The music she danced to the night she claimed her title.

She turned — and saw herself on stage.

Not a reflection.
A projection.

The illusion danced like her. Moved like her. Twirled and ground against the pole with that same predatory elegance that earned Sommer her crown. The crowd below was indistinct, faceless shadows clapping in slow motion.

"What is this…?"
She stepped closer.

The projection flickered — and its smile twisted. Too wide. Its lips parted, mouthing words that didn't match the song.

Queen.
Pretender.
Little girl in heels too tall.


Sommer stumbled back. The crowd's clapping became footsteps—loud, echoing, like boots on metal. Like combat. Like panic.

She turned — and suddenly she was in her office.
Familiar. Dim. The decanter on her desk. The red-velvet chair.
But this time, someone was sitting in it.

A man. No face. Just a silhouette — watching her.

She reached for the comm panel — dead. Her heart raced, but she forced calm into her throat.

"This is manipulation," she snapped. "This isn't mine."
The silhouette rose.

It moved like Ghost. But wore Andrew's coat. And Zori's smile. And someone else's voice.
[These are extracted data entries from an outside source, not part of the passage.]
Each row comes from the steps of one path. Every step used is in the known rows, and no mark comes twice. Write the path behind each row, first mark first.
In the rows, 128 means zero.
Known rows
zise -> sefa -> niki -> zamu -> laga -> dulisiv: [143 100 170  92 120 122 104 119 118 145 105  77 138  70 143  84  44 164
 120 151 104  89 109 138  90 142 106  57 133 135 132  31 205 127]
laga -> begamir -> fina -> zamu -> niki -> sefa: [161  82 118 126 139 123 127 111 128 118 111 138 159 121 169  90 127 177
 151 161  88 152 114  93 161 117  87 146 153 103  97 132 186 148]
dulisiv -> valu: [121 131 128 144 129 144 121 127 149 149 116  91 122 115 109 100 101 153
 132 115 146 104 100 117 131  76 123 143 131 133 122  88 128 170]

"Isn't it, though?" it murmured.
Suddenly mirrors surrounded her again — warping and multiplying the figure a thousand times over.

"You built this from nothing. But it was always a mask, Sommer. All glamour. All teeth. All fire in your eyes, but no spine in your shadow."
Her chest ached — memories bleeding at the edges.

Being thirteen on the street.
Taking a blade to the ankle of a Hutt enforcer.
Staring at herself in a busted mirror in a Nar Shaddaa alley, telling herself: you're worth loving.

"This is my club," she growled.
The projection flickered again — now showing Sommer bleeding from the eyes, just like Zori Galea, whispering:

You wanted to be me, didn't you? You wanted power. And you begged for it. It heard you.
A scream built in her throat.

But somewhere deeper — that same primal thing from earlier surged again. The part that would never be touched without permission. The part that bit back.

She clenched her fists.

"You can show me whatever you want," she snarled at the projection. "But you can't make me forget who I had to become to build it."
Her reflection flickered again — and for a moment, the images stilled.

She was herself again.

Bloodied, bruised, winded.

But standing.
Alone.
Still here.

And then—
Another hiss.

A door in the far back opened. Real? Another illusion?

Sommer wiped her mouth and squared her shoulders. Her heels clicked as she walked toward it, slowly, like she were preparing to walk onto a stage full of knives.